<<< zurück | VIII. Schätze, Schlangen, Drachen | weiter >>>
Zur Mittagszeit im Heumachen hatte sich eine Frau aus Schotten, die in dem Wiesgrund unter dem Altenburgskopf, der die Michelbach heißt, sich müde geschafft hatte, eben mit ihrem Kopf auf einen großen Stein gelegt, um ein wenig zu schlafen. Wie sie so da lag, sah sie vor sich eine wunderbar schöne rote Schlüsselblume auf dem Boden stehen. Sie blickte unverwandt danach. Weil ihr dieselbe immer besser gefiel, stand sie auf und brach sie ab.
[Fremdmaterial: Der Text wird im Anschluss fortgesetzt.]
[60] [-21  -2 -37 -22  -5 -27  31  14   2  28 -16   6  16  11  -2  10  19 -26
 -14  18 -20  10  14  13]
[60] [ 16  -1  -2  14  34   8 -44 -10  16  -9   5  18  13  20  -1  17 -14 -21
 -32   0 -12  -8 -33   1]
[59] [ -6 -10   5  14   1   9  -7  19  23  -3  26  15  15   2  -6  -9 -26   5
   1  -1  17  -1 -11   3]
[66] [ 43  13   9  19  23   9 -26 -13 -32  -3  -7 -27  -6  -2 -12  41  25 -21
  -6   5  -5 -10  -6 -15]
[68] [ 17   9 -11  -8 -37 -11  35   7 -30  -7  -5   8  11 -11   1  11 -11   5
   5  10  20 -21  15 -24]
[68] [ 31  14  -9 -31 -14   6   2 -45 -13 -28 -28  13 -19  25   4 -31   2   7
  69   2 -14  -2  33  -3]
[65] [ 12  -4  -7  30  20  45  -9 -21   5   5  14 -21  14   9  -5 -28 -10  39
  -4  -2  19  32 -18 -10]
[59] [-23  -4 -12   7  13 -14  12   9   4  13  10  -3  18 -25  -4  -1 -11  12
 -40  -6   6  12  13  -4]
[65] [ 11  -2 -17  33  16  31   5  18   8  14   9 -21  30  10 -13  -2  -8   9
 -17  16  31  13 -32  -9]
[68] [  2   6 -18  12  38  -1 -13   5  22   1   3  20  33  -7 -10 -14 -34   5
 -22   6  11  11   2  -1]
[59] [ 11   6  -5  -5  12  -9 -13  -6   1  20   6  34  20   2  -8  -2  -6  -1
  13  18 -23  25  24   9]
[68] [ -5  10  -9  -8  17   3   8  21  34 -24 -29  -6  -5   4  -5 -39 -18  -5
  40   3  29 -13  -1  11]
[60] [ -7 -16 -23   9   9   9  -1  -1  21 -19  21  -6  14  17  -9  -1 -19  -9
 -21 -17  14 -13  -8  -5]
[66] [ 14  12 -10  11  28  11 -12   4  15 -19 -21  -1  12   4   0 -10 -22  -3
 -13   5  23 -14 -27  -8]
[66] [ 10  -4   5  18  19  13   1  10  -1 -13  21 -42  -8 -18 -30  -2   6   1
  36 -15  25   0  33  -3]
[66] [  5  -1 -33 -15 -19  12  12 -47  -8 -20 -19  15   8  33  27 -17 -17  18
 -36  -7  -4  -8 -26 -22]
[66] [ 11  -6 -12  22 -12   8  19  35  -7   3  17 -21  20   2 -16  32   0 -18
 -15   9  32 -21 -19 -15]
[60] [ 20  -2  25   7   7   8 -26 -12   5 -24  39  20  -3 -16 -19 -20 -29  20
  53 -17   7   5  48  -1]
[65] [ -6   7  21  25  16  33   2  17  14  12  -8 -29  -5 -18  -2 -42  -2  42
  26   8  33  30 -18   6]
[59] [ 11  16  37 -21 -17 -18 -16 -18 -12 -40 -20  30 -31 -22  23  -9 -22  12
  16 -16  -2 -34   9  -9]
[74] [ 18  14  27   7 -19   3  -6  -9 -38   7 -21  -5 -15 -12  23  28  17   9
 -30   9  -4 -11 -36 -18]
[74] [ -6 -14   4  -9 -46   6  17  -9 -16  -2   7  -7 -18  20  16  14  19  -3
  -3  -8  -7 -15 -19  -5]
[59] [ 15  10  -1  15  20   3   8  34   7  12   9  -3  22 -22 -31 -13 -12   5
  47  20  26  17  35   4]
[66] [ -8   7 -12  -8   5   7  -4 -21  -1  41 -30  15   8  24  22 -11  22  11
 -23  27 -36  42 -30  14]
[74] [-38  13   8 -13  14 -47  26  33 -10  44 -20 -10  -2 -59  -4   5  24   3
 -13  12 -14  27  46  17]
[65] [ -6  15  -9   2  -8  -5  43  -4 -28   3 -17 -23   7 -49   4 -25 -12  51
 -14  -3  32  13  31 -26]
[65] [-49 -25   0  -7  -6  -3  13  23  42  -7  21  -9 -12   5  -2 -25  -5  -2
  10 -24   9  -2   2  23]
[74] [ -5 -16 -10 -22   5  -5 -19 -37   7 -11  10  -3 -23  35  -4   6  27 -29
  20 -21 -44   2  23  18]
[66] [  3  11  -3  -3 -15   7  20  -5 -17   6 -29 -12  -5  -2  15  -8   9  17
  -7  11   9   3 -19 -10]
[68] [-22  -7  10  12   6  -8   3  51  19  15   4 -17  -1  -7  -8  21  13 -28
 -11   6  12 -11 -25  16]
[68] [-33  -3  27  -2 -17  -2  16  23  21 -23   1  -5 -21 -31  12 -36 -26  31
  11 -23  35 -16  -2   2]
[74] [-28  -6 -21 -24 -10 -17  18 -11   4   6 -19   0  -7  12  16  -3  14  -8
 -25  -6 -21   0  -3   8]
[66] [ 30   5  14   1 -18  13  -7 -28 -40  12  -1 -11 -15   9   3  23  34   2
  17   8 -22  10   3  -8]
[65] [  5  23  18 -19  -5 -19   7   6 -12  -4 -37   9 -18 -25   9 -13   2   7
  31  11   1  -6  18   3]
[66] [-27 -10 -29   2 -38 -11  62  26 -21  14   0 -33  13 -12   5  22  11   1
 -52  -1  27 -16 -12 -21]
[68] [  1 -11  31  10 -17   2 -17 -11 -22  11  31  -2 -15  -9   4  28  18   5
 -13 -11 -19   5  -1  -2]
[65] [ 12   4  22  20   0  17  -8 -38 -41  15  13 -20  -7 -30   7   2  12  49
 -23 -10  -6  31  11 -21]
[65] [  8   6  11  -2  -8 -14  -1  -3 -23  10   4   8  -1 -18   1  19   7   1
  -7   4 -11   1  16  -6]
[74] [ 15  19 -30 -26  28 -21   1 -32  -8 -22 -38  -2  -4   0  -5 -10   3 -15
  14  -4 -15  -6  42  -4]
[60] [ 16  14  12  -8 -50 -27  35  37 -30 -18  -8  19   5 -30   6  28 -23  -7
   0  11  35 -52   4 -27]
[59] [ 19 -10 -64 -50 -12 -10   4 -85 -12 -26  -7  28   3  66   3  -6   8 -25
  15 -14 -57   0  47  -4]
[68] [ 22  15 -17  -7  19 -10 -12  -2   9  -7 -12  41  27   5  -6  -9 -31  -7
   8  19  -1  -1  12  -2]
[74] [  1 -16 -18 -15   2  10 -12 -21  20 -17   5  -4 -13  49  -5  -2  15 -31
  27 -11 -22  -7  -2  15]
[60] [ 10  -1  11 -22 -41  -8   7  12  -4  12   3  38  -4  22   3   4   8 -15
  54  24 -20  -1   8  15]
[65] [ -1   7  24   1  28  -7 -33 -17   9 -20  -1  12 -13 -24   5 -14 -19  14
  -5 -20  -6  -2  12   2]
[68] [ 12  -1   6   2 -13  -5   5  -6 -18   3  29  16  12 -18 -12   3 -13  17
  17  -1   0   9  41 -10]
[59] [ 29  17  11   2  16  -2 -25 -11  -9 -18 -14  15  -1  -6   2   9 -13  -6
   0   4   0 -16  -4 -10]
[65] [ -2  -4   8  -5   1 -11 -15  -4   1  -5   6   9  -8   4   3  18   5 -19
 -10  -7 -17 -12  -2   5]
[60] [  2 -10  30  17 -11  22 -13  27   8  24  23  -7  -9  13  -9   7  22  -6
  38  14  -2  15 -20  19]
[59] [  2 -11 -16   8  16  25   6  18  34 -13  15 -27   2  22 -30 -30  -2  -9
  63  -3  25   6  16  15]
[59] [ 16   6 -14  -1 -15  -8  17  -4 -27   6  -2   5  16  -6  -1  20  -1   0
 -17  10   2  -5   9 -19]
[65] [  6 -11  -4   4 -21  20   7   1  -4  24  17  -2   5  28  -6   2  20  -1
  28  16 -10  22  -6   8]
[60] [-30  -6  -4 -20  36   2 -26  -9  53 -36 -39 -23 -42  34  13 -27  14 -34
   7 -26 -12 -23 -35  31]
[66] [  8 -13  -7   2 -35   6  20  -3 -20  -4  26  -8   2  10  -4  19   5  -2
   3  -6   7 -12   7 -15]
[60] [ 11   0  16  -6 -38   7  22 -18 -21 -28  23   5 -10 -25  -2 -31 -26  47
  49 -19  25  -4  49 -21]
[74] [-34 -26  18   4 -56  28  26  -8 -11  20  18 -32 -28  16  26  -6  33  32
 -14 -14  -2  15 -40   1]
[74] [  0  -8  22   7 -14 -20  -4  17 -10   3  50  27  13 -35 -15  20 -22   5
   2  -9   2  -4  42  -5]
[68] [  4   6  40  -9 -12 -13 -28  -9   2 -18  10  52 -10 -19  16 -11 -33  19
   9  -8  -9 -10   7   0]
[74] [ 11  11   5  18  18  17 -17   2   5   3 -18   2   9   2  11  -4 -11  11
 -26  12  12   3 -44  -6]
[60] [ 38   9   3  -4  19   8 -43 -70  -8 -44  13  46   7   0   6 -25 -49  33
   2 -23 -12   0  30 -23]
[59] [  0  20  22 -22  49 -20 -59 -52   0   3 -46  18 -34   0  24   0  27 -11
 -19  -6 -67  18  -4  22]
[59] [ 23   9  -5   2   6   0  -9 -13 -11 -22  -8   5   4   1   1  12 -13  -6
 -14  -3   7 -22  -5 -18]
[74] [  9 -15 -15  15  -7  17   0  28  35 -23  38  28  34  23 -17 -11 -50  -7
  17   2  37 -20 -12  -4]
[60] [ 29  -3  31  15 -29  17 -11   8 -12 -15  35  21   2  -4  -5   7 -24  14
  32   1  20 -15  -1 -14]
[66] [ 22  -1 -14  13  10  17 -11 -20 -18  20   3 -14  10  23  -5  23  25 -10
 -15  12 -19  18 -14  -5]
[68] [ -4  -3  34 -23 -40 -15   1 -13 -16  -4  17  28 -26 -13   9  -7   2  16
  44 -10 -21   1  39   7]
[ 13  -4 -24 -27 -20  -3   5   0  12  -4 -11  26   4  52  -2   1   8 -38
  43  19 -20 -11  -2  15] -> [65]
[-10  -7  -1  -5   9 -21   2  40  24  -3  18   6   5  -6 -25   8  -5 -34
  32   0   5 -13  30  19] -> [60]
[ -2   8  -2 -23 -10 -18 -14 -40  -9   2 -17  54   6   7  32  -4 -17  14
 -39   3 -37   6  -8  -4] -> [68]
[-12 -11 -23  -8   4   4   7 -18   7  -5  -1 -18  -5  21   0  -4  13  -8
 -10 -13 -10   3   1   3] -> [59]
[ 22  17  -8 -20 -34  -3  19 -16 -25 -27 -42  11  -9  11  26   2  -8   1
  -6   8  11 -36 -24 -24] -> [68]
[  3   8   3 -18 -16 -12  11   0  -9   2 -13  14  -7  -4   3  -8   4   1
  30   9  -8   1  22   4] -> [65]
[  8   3  -4  -4  -4  -1  -2 -13 -10  12   2  16   9   4   2   1   1   6
   0   9 -15  14   8  -1] -> [60]
[ 10  -7   9 -10 -25  -1 -12  -6  10 -29  20  42   1  16   6  -5 -32  -3
  19  -8   1 -25  -1  -3] -> [66]
[  9  26  20   5  33  -7 -25  22  14   0 -41  13  -2 -16   8  -5 -10  -7
  -3  20   7  -7 -29   8] -> [66]
[ 19  -1  -6   3 -23  19   4 -40 -13 -59   5   6  -1   3  20 -16 -48  34
 -29 -32  35 -40 -18 -43] -> [60]
[ -9  -7  -5   6 -36   0  35  12 -22   0   3 -24  -1  -9   9  19   6   7
 -34  -6  23 -20 -18 -21] -> [59]
[ 11   8  -2  20  27  30  -9 -27  14 -45   1  -7   8 -20   1 -54 -56  56
  -4 -26  48  -2   2 -27] -> [68]
[ -8  10   3   4  13 -19  -6  26  -6  41 -23   6  11  -8   8  36  24 -24
 -47  28 -21   8 -32  10] -> [66]
[  1   6  -1  -3  19 -14 -22 -18   0  -1  -3  27   9  -8   8   5 -15   2
 -33  -3 -19   4   3  -2] -> [59]
[ -3  22  52 -10   5 -17 -17  28  12 -11 -24  20 -29 -38   6 -24 -12  10
  53   6   8  -9  12  18] -> [66]
[-22  -3  15  -6   8 -17 -23   9  17  18  -4  28  -2   3  16  13   3 -16
 -35   5 -29   3 -28  19] -> [68]
[  2  -2  39  -1  -8   1 -30 -19  -3 -12  16  22 -21 -10  13  -4  -9  17
   8 -16 -15  -2   1   3] -> [68]
[ 27  15  -5   5  14  -9 -12 -12 -17 -17 -10  13  13 -13   1  17 -20  -3
 -27   1   6 -19   2 -22] -> [59]
[-24  -9  -4 -15   0 -11   2  -7  19 -20   1   2 -13   2   6 -15  -8  -3
  -3 -23  -3 -12   9   7] -> [65]
[-11 -10 -19  -1  -3  -4  15  11   6  16  13  -2  14   8 -11   3   6  -9
   0   5  -4  11  12   7] -> [60]
[ -5  -1   7  -4  -6 -12  -4   3 -11  25   2   8  -1  -1   4  22  20 -11
 -13  10 -25  10  -1   8] -> [66]
[ 30   2  29  10  -4  -6 -25  11 -17  -4  27  14  -2 -11 -17  36   1 -20
  25   3  -6 -15  18  -3] -> [74]
[-17  -3   6  19  18  -5  -3 -10 -10  -9  11 -26  -2 -39   5   9 -10  23
 -65 -30  15  -5   0 -20] -> [65]
[ 30  14  -3  29  19  32  -7  -6 -16   9 -16 -25  13   2   0   2   4  17
 -16  18  20  12 -35 -18] -> [65]
[  4  -7  37  23  32   6 -45  30  24   6  34   1  -5  -8 -24  15   3 -22
  27  -1  -4   5   1  23] -> [68]

(72) [ 33 -12  20  32 -10   4 -23  37  15   0  -3 -28  14 -25  -9   0  -9 -13
  19   5  18   6  16   7]
(63) [-51 -16   3  -2  -5  35  -9  -7   2  30 -29 -20  -2  -4  -3  10  26 -26
  -8  -3 -37 -10   2 -11]
(65) [ 10   0  -4  -2  -4  -5   7   3  -5  -2  -6  10  11   8  11 -17  -8   3
   1 -14   1   8  -6 -20]
(60) [-26  48   0 -22   0 -28 -42   3 -23 -21 -15 -23  16 -33  20 -21  23 -51
   4 -15   9  -5  22 -16]
(72) [  4   3  -5  -6   2   3  -1  -2  -5  -6  -7   4   9   0   7  -8   0 -11
   1 -13   0   7   3 -15]
(65) [-19   9  -8  15 -40 -24  13  17   6  20  -5 -28 -11 -11   0 -14  -1  26
  -7  10  -9 -18 -25  22]
(61) [  2  11   7   3  10 -24 -10   5  -1  -9  13  -5  -7  -3  -7   0   2   3
  -1  14   9  -9   5  17]
(66) [  4   7 -31 -31  -2  22  32 -42  -6 -11  16  31 -16   8   5  25  -9  18
  -5  -4   6   9 -10   9]
(61) [ 18   8  16  16  -8 -13 -24  23   5  -6   6 -20   6 -21  -2   1  -3  -7
  14   9  21  -1  14  11]
(66) [ 40   8   3  -1  15   5 -22   8  -1 -30   6  -2  17 -22  -1   2  -7 -32
  16  -9  29  18  28  -3]
(63) [-15 -29  20  28  -1   3  -4  24  12  29 -18 -17   4  11 -11 -11   7   3
  -5   6 -26 -10  -7  -7]
(66) [  3 -11 -13   6   6   0  22  -4   9   1   8  -1 -15   6 -21   5  -3  15
 -14  11 -11  -6 -11  26]
(61) [ -8  -4 -10 -12 -33  47   1 -12   0  14 -18  -4   8 -17  19  18   0 -13
  14 -17   0  13   2 -18]
(66) [-46   8  51  -2  -1 -12 -32 -12  -3  29  26  14 -24  20  13  39  16  37
  14  41   9 -27   6   9]
(63) [ 26  51  14 -12 -65 -14 -30   4 -10 -10  24  -1   7 -41  48  22 -21  22
  47   3  71   9  11   1]
(60) [-66  31  -3 -30 -21 -17   2 -29 -20  20  -1   9 -18  12  26   3  20  20
 -10   5 -15 -22 -18  -7]
(66) [ -2  25  18 -24  -4   6 -32 -13 -18 -10   4  20  15  -6  35  12   3 -14
  25 -11  29  11  21 -33]
(60) [ -3  -5 -21  -5   6  14   4   4  -5  -6 -31 -12  20  -8   0 -27   7 -41
 -10 -30 -22  11   2 -26]
(66) [  8  -7  35  29   5 -10 -41  38   8   4  -8 -29  16 -17  -6  -8   6 -24
  15   8   8  -3  22  -3]
(63) [-37  -8  18 -18  12  29 -11 -29  -5  18   3  20 -12  18   9  34  16   2
   3  10 -11  -6   7 -12]
(63) [ -2  -1  17  13 -18 -13  -3  12   4  15   7  -1  -3   6   7   1  -5  26
   8  12   7  -7  -8   2]
(72) [ 25 -10  18  29 -11  -1 -18  32  14   3  -1 -24   9 -19  -8   0  -8  -5
  15   8  14   2  10  10]
(63) [-33 -16  54  -6   1  36 -36 -17  -2  33   8  26  -4  22  24  49  12  14
  28  18   7  -4  18 -27]
(65) [ -6  32 -25 -17   8 -50  16  -5 -18 -21   0   9   2   9   8 -41   1   3
 -20 -14  -5  -5 -16  -6]
(63) [ -2 -19  26  21   2  -9  -2  15   8  19   4   5  -2  22  -3  -2  -3  26
   2  14  -5  -8  -7  -2]
(65) [-17 -16  33   0  51  13 -36  -3  -3   0  -3   7   5  14 -10  13  22 -33
   1   7 -12  -3  29 -17]
(60) [ 10  13  46  28 -32 -17 -52  41   6  10   3 -32  14 -32  16   5  -2  -3
  35  15  36  -5  21   1]
(72) [ 48  -6   7  13   5  25 -27  20  10 -22  -2 -18  20 -35  -8  11  -9 -39
  23  -8  28  22  32   1]
(61) [ -8  24   5 -16 -21 -11  -2 -15 -10   1  17  17  -8   2  24  14  -5  27
  12   7  22  -3  -5   0]
(72) [ 18  21 -14 -13  18 -15  -3 -10  -5 -32  18   1  -7 -15 -10   5  -1 -13
  -3   4  18   2  12  24]
(63) [ 10  14  35   7 -41   2 -34  15  -1  12   9  -3  11 -19  33  19 -10  14
  39   7  41   5  13 -13]
(61) [  2 -25  -2  13   9   0  26   1  10  13   4  11 -10  26 -16  -3  -6  28
 -13   9 -18  -5 -18   9]
(60) [  6  -9 -39 -11  23  17  24 -11  -1 -18 -19  -4   6  -3 -18 -18   4 -35
 -23 -23 -26  11  -2  -3]
(61) [ 21  14  15   1 -17 -17 -15  15  -9  -5  -1  12  23   0  30 -18 -13   5
  21 -15  26  12   3 -33]
(65) [ 36   3 -12 -20  15   4  14 -17 -12 -25   8  42  15  18  18  -9 -19   3
   6 -24  18  25   2 -31]
(66) [-39  14  24 -17  -8  -6 -13 -20 -12  19  12  21 -13  19  24  20  11  26
   8  15   4 -14  -3 -11]
(61) [-29 -12 -16 -13 -28  44  29 -33   9  27   6   5 -29   2  -2  45   2  30
  -4  15 -13  -7 -18  24]
(60) [-28  26 -29 -28   8 -18  30 -45  -2 -11  40   9 -52   2 -22  36   8  36
 -26  37  -2 -26 -17  69]
(66) [-15   3   1 -15   1   8  11 -29  -1   6  23  22 -25  14   0  34   1  31
  -1  20   4  -9  -6  20]
(61) [  1 -22  -1   3  -3 -10  45 -11   1  21  11  45 -10  56   8  -9 -19  66
 -10   2 -13  -1 -38 -14]
(65) [  8 -13  10   1   6  30  -8  -8   9   2  10   2  -7  -6  -8  34  -1  -3
  11  12   9   4  14  12]
(72) [ 36  11  -3   7  -1 -14 -16  25  -5 -23 -11 -11  29 -20   9 -30 -10 -29
  11 -23  19  17  13 -21]
(72) [ 14  12 -11  -8  -3  -8   4  -2  -7 -13   0   7   8  -3  10 -11  -7  -3
   2 -12  10   8  -1  -9]
(65) [ 25  -3  -6  -2 -14  -2  18   2  -5  -1  -4  24  17  16  22 -20 -20  18
   7 -22  10  17 -13 -31]
(72) [  4  31  -8   5  -5 -67   8  15  -7 -14  14  -6  -7   1  -1 -34  -6  25
 -13   9   9 -16 -17  21]
(65) [ 17   7 -18 -10   1  -4  11  -2  -8 -15  -8  11  15   2  11 -22  -9  -9
  -2 -23   3  14  -4 -21]
(60) [  4  -5   6  13 -13   4  -6  14   7   7  -5 -15   3 -11  -2   1  -2  -2
   6   3   2  -1   1   5]
(60) [-33  23  10 -10 -18 -19  -7 -13  -6  12  16   1 -20   1  12  17   8  27
   2  21   7 -19  -7  17]
[ 14   5  21   2   2  10 -33   8  -1  -8   2  -5  12 -18   9  13   1 -22
  22   0  24   9  26  -9] -> (66)
[  7   9   7   0 -14  -2 -11   5  -3  -1   1  -2   7 -10  13   2  -4   0
  13  -3  16   4   5  -7] -> (61)
[ -7  28  -1 -27 -17  -3  -9 -16 -20  -7  -2  20  13  -1  38  -4  -2  -2
  14 -20  18  10   3 -34] -> (61)
[ 11 -14  13  -6  42  -6  10 -18  -1  -8  25  42 -11  40  -9  12  -6  25
  -5  13   2   1   0  -1] -> (63)
[-26  21  -9 -21   9  -4  -5 -23  -7  -9  11  -4 -19 -10  -6  19  15  -8
  -9  13  -1 -12   6  24] -> (61)
[ 37 -13  -6   9  21   6   5   7   9 -19   8   0   3  -5 -20   2 -11 -10
   0   0   9  11  10  14] -> (60)
[  8   7   7   3 -29 -40  29   2  -7  14  18  38  -3  40  29 -20 -25  74
   4   2  14  -3 -37 -16] -> (65)
[-53 -11  11   3 -40  21   2  -1   1  48 -25 -10  -2   8  20   4  13  16
   2  -1 -27 -12 -19 -22] -> (66)
[-63  -7 -18 -14   0  17  19 -24  -2  26 -18 -10 -21  10 -11   7  26  -3
 -28   5 -48 -20 -17   9] -> (63)
[ -1  15 -22   7 -26 -29  21  11   2   0  -1 -19  -7 -11  -4 -22  -6  17
 -12   1  -4 -10 -22  22] -> (63)
[ -5 -24  35   1  49  15 -32   4  -7   1 -16  20  24  26   4  -7  14 -35
   6 -13 -12  10  26 -50] -> (65)
[ 10 -11 -40  -9 -15  32  38 -16   5  -1 -11   1  -3  -5  -6   1 -10  -1
 -11 -17 -14  12 -16   4] -> (66)
[  3  21  -8  -8  35 -32 -22  13 -16 -32 -18 -12  24 -11  -3 -44  14 -54
 -11 -24  -6   4  18 -22] -> (72)
[-13  47 -23 -30  21 -62  17 -28 -19 -31  34  22 -27  13  -3  -9   3  26
 -24  15   9 -18 -14  33] -> (65)
[-24 -18 -19   9  10   4  18   6   6  11 -25 -22  -3   3 -23 -21  14 -17
 -27  -6 -43 -10 -13   6] -> (63)
[  1   3  20  -9  16 -12   2 -21  -2   0  37  37 -21  29   3  29  -6  43
   6  26  18  -7  -2  14] -> (65)
[ -1  -4  -4 -19  36   5  10 -29  -6 -12  17  34 -11  26  -6  15   2   6
  -9   5  -3   2   3   0] -> (63)
[ 35   5  24 -13  20  12 -25 -12  -7 -21  24  35  10   5  17  26 -12  -2
  28   0  41  20  28 -18] -> (63)
[ 37  -5  11   0  31  -1 -20  13  -9 -24 -10  17  34   6  10 -25  -7 -35
  12 -28  13  25  23 -45] -> (60)
[-14  11   5  -3 -10  -8  -5  -3  -2   6   6  -3  -8  -3   5   7   4  10
   2  10   4  -9  -2   9] -> (60)
[-20 -17  50  18 -16   5 -21  11   6  38   7   9  -4  21  16  21   1  36
  21  23   5 -12  -1 -12] -> (63)
[ 11  -7  21  28  23 -13 -41  43   5  -9 -22 -39  25 -23 -17 -28  13 -53
   3  -6  -5   0  27  -8] -> (72)
[ -1  20   3 -11   3 -20 -10  -3 -11 -11   6   9   4   1  13  -8   1  -1
   4  -3  12   0   4  -9] -> (61)
[ -9  20  -8   0 -15 -46  21  -1  -3   2  19   5 -18  12   2 -13  -7  45
 -12  15   3 -18 -26  23] -> (72)
[-41   0  -4  -1 -22  12   0  -3   1  24 -18 -21  -7  -9   2   3  16  -5
  -7   1 -23 -13  -9   2] -> (63)
[  4  21 -35 -27  13 -12  25 -28 -10 -26  14  15 -13   1  -6  -1  -2   2
 -17  -4   1   1  -8  18] -> (63)
[ 24   1  14  16  12 -26 -16  27  -1 -12  -3  -4  18   0   0 -27  -6 -10
   5  -7  10   5   8 -13] -> (61)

Als sie den Kopf wieder umwendete, ringelte sich auch eine große graue Schlange auf demselben Stein auseinander, auf welchem sie eben mit dem Kopf gelegen hatte, als wäre sie durch ihr Aufstehen aufgescheucht. Die Frau reute es in diesem Augenblick, die Blume gebrochen zu haben, denn sie dachte: Was wäre das für ein Zierrat in deinem Gärtchen gewesen, wenn du sie mit der Wurzel ausgestochen und dahin gepflanzt hättest!
Als sie sich noch eben diese Betrachtung machte, erscholl in der Luft eine gar jämmerlich klagende Stimme: »O, hättest du gewartet bis morgen Mittag zwölf Uhr, so hättest du in der Blume die Schlüssel zur Altenburg und damit dein Glück gefunden!«
Nun sah sich die Frau nach der Schlange um, allein diese war mitsamt der Blume unbegreiflicherweise verschwunden.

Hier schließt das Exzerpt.